Several services currently running in degraded state
Incident Report for PagerDuty


On August 5, beginning at 12:02 UTC, PagerDuty experienced a degradation across multiple services that lasted 38 minutes and caused delays in incident creation, notifications, and incident detail display.

What Happened?

A relatively new piece of our infrastructure, which is responsible for internal communication in some of our data processing pipelines, experienced a networking regression shortly after it was upgraded. This caused it to disconnect, which halted replication and forwarding of messages.

Once the problem had been identified, PagerDuty engineers manually restarted the service, and after a period of time the backlog of messages upstream in the data pipeline was processed successfully.

What Are We Doing About This?

To be able to more quickly recover from similar incidents, we developed a method to automate the process of restarting the service, and have put monitoring in place for the condition that led to the incident.

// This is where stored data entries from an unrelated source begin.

[127 135 126  54 133 145]  rele
[113 155 137  75 129  96]  fedup
[ 97 123 126  55 148 154]  Zat
[ 97 123 126  55 148 133]  Rilas
find: [133 145]	rele
tail: [135 126  54]	[133 145]
order: [133  97 123 126  55 148]	Rilas
find: [155 137  75 129  96]	fedup

[ 64  87 104 133 154  51 114 160 142  88] : Midiz
[ 64  71 109  93 116 204 140 102 128 134] : rira
[ 75  71 109  94 116 204 130  87 143  88] : Famo
[ 71 116  65 128  93 109 134 140 102 204] : rutep
tail: [ 71 109  94 116 204]	[130  87 143  88]
tail: [ 93 109]	[134 140 102 204]
order: [204 102 140 134 109  93 128  65 116  71]	rutep
find: [ 64  71 109  93 116 204 140 102 128 134]	rira
order: [134  64 140  93 109 102 128 204  71 116]	rira

[109 143 149  77] : Tuni
[202 121  77 149] : vol
[203 122  77 149] : gozub
find: [203 122  77 149]	gozub
tail: [202 121]	[ 77 149]
tail: [109 143]	[149  77]

[132 115 154 132 109 180 161 158 128 116 147 124 125  96 113 116 121  82
 167] = zuda
[132 149 103 140 141 164 109 132 106 131 155 125 105 135 118 183 152 129
 135] = gaduv
[169 144 129  84 190 128 125 159 111 147 172 138 148 136 147 123 124 108
 100] = vufe
[154 115 125 109 116 158 116 113 132 128 180 132 160  82 167 121 124  96
 147] = dar
[131 111  98  92 161 131 150 106 146 111 168 101 109 130 136 157 111  93
 142] = dafo
[153 135 129 156 187 113 127  99 129 111 122 155 153 106 134 189 109 100
 122] = Mosob
[199 117 100  87 143 129 142 154 106 148 167 104 136 127 147 120 126 149
 136] = vimit
order: [100 108 124 123 147 136 148 138 172 147 111 159 125 128 190  84 129 144
 169]	vufe
order: [180 132 160  82 167 121 124  96 147 154 115 125 109 116 158 116 113 132
 128]	dar
order: [ 82 167 121 124  96 147 154 115 125 109 116 158 116 113 132 128 180 132
 160]	dar

[144 136  96 201 195 171]  zuzu
[142 123 111 173 172 158]  vigip
[123 128 173 142 172 111]  tavad
[142 123 111 173 172 129]  dinuv
find: [142 123 111 173 172 158]	vigip
order: [111 123 129 142 172 173]	dinuv

[153 173  69  84 121 120  86  77]  rafi
[181 136 107 128 217 100 162 121]  laz
[124 113 132 120 145 120 145 158]  guke
[143 158 120 182 120 145 145  77]  ves
order: [121 162 100 217 128 107 136 181]	laz
find: [120  86]	rafi
find: [145 120 145]	guke
find: [69 84]	rafi

[117 110  95 143 194 123 164] : kebit
[117 111  95 143 194 142 110] : fil
[114 125 138 124 140 125 124] : nekat
[164 125 138 124 141 109 138] : bivol
order: [110 142 194 143  95 111 117]	fil
tail: [194 142]	[110]
tail: [125 138 124 140]	[125 124]
tail: [117 110  95 143 194]	[123 164]

[127 118 125 119 134 125] : bena
[187 129 126 118  61 176] : sural
[132 116 127 100 114 128] : Kaga
[124 126 118 129 124 125] : tet
[207 169 148 135  43 182] : sefab
[147 141 143 122  98 145] : luseb
[127 120 125 125 118 134] : Gedus
[134 120 119 105 114 129] : fose
[120 117 126 123 126 133] : Peto
[169 148 125 125 119 154] : repov
find: [126 118 129]	tet
find: [118 134]	Gedus
tail: [125 125 118]	[134]
order: [118 120 125 125 127 134]	Gedus
order: [118 124 124 125 126 129]	tet
order: [120 105 114 134 129 119]	fose

[118 124 113 135  85  60 104] : Fomu
[111  93 113 135  85  59  81] : kofod
[105 107 101 105 107  97  99] : bagam
[107 124 124 112 121 113 114] : lomeb
[108 111 119 127 104 111 110] : Sapum
[ 93 112 108 135  85  58  55] : Fep
[146 101 112 104 149 148 156] : Dudiv
[ 95 161 144 152  89  66  69] : gabut
find: [124 113 135]	Fomu
tail: [135  85  58]	[55]
tail: [124 112]	[121 113 114]
tail: [113 135  85  59]	[81]

[135 170 137 127 132] -> Gere
[ 70 133 155  63 106] -> zoni
[ 61 188 129  56 141] -> nefa
[135 106 119 167 134] -> dovi
[ 61 188 130 167 134] -> mutuk
[119 149 116 114 126] -> Gime
[ 86 160 154  63 151] -> Zil
tail: [188 130]	[167 134]
find: [135 106]	dovi
tail: [ 61 188 129]	[ 56 141]
tail: [154  63]	[151]

[177 146 142 161 173 137 104 152 115] = gos
[129 135 188 152 193 139 149 207 159] = sur
[162 169 188 152  99  97 128 103 103] = tiziv
[145 133 145 165 139 128 115 178 156] = pev
[117 158 135 143 168 117 147  92 166] = vuluf
[128 144 167 132 132 166  91 151 157] = toded
[ 81 110 153 157 140 112  85 142 135] = mumir
[130 135 134 116 168 117 158 135 142] = bozuf
find: [116 168]	bozuf
find: [117 158 135 143]	vuluf
find: [117 158 135 142]	bozuf
tail: [130 135]	[134 116 168 117 158 135 142]
find: [135 142]	bozuf

[133 128 108 175] : kabi
[129 197 134 137] : kosu
[123 147  84  87] : bez
[129  63 121 120] : Miko
[123 125 148  82] : lele
[128  60 123 120] : Vegu
[123 126 148  82] : Redu
[128  61 122 117] : tukem
[123 123 149  82] : faram
find: [123 126]	Redu
find: [123 149  82]	faram
tail: [123 147  84]	[87]

[148 105  85 109] : Tadi
[176 169  84  49] : Bebis
[ 85 104 148 109] : tiren
order: [109 148 105  85]	Tadi
find: [105  85]	Tadi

We have also identified that the networking regression is fixed in a newer version of the datastore, and will be upgrading the affected system.

Posted Aug 29, 2018 - 00:36 UTC

All PagerDuty services have recovered.
Posted Aug 05, 2018 - 12:46 UTC
PagerDuty engineers have identified the cause, taken action to correct the issues, and our services are in the process of recovery.
Posted Aug 05, 2018 - 12:41 UTC
PagerDuty is currently experiencing delays in notifications and display of incident details; our engineers are currently investigating.
Posted Aug 05, 2018 - 12:33 UTC
This incident affected: Notification Delivery.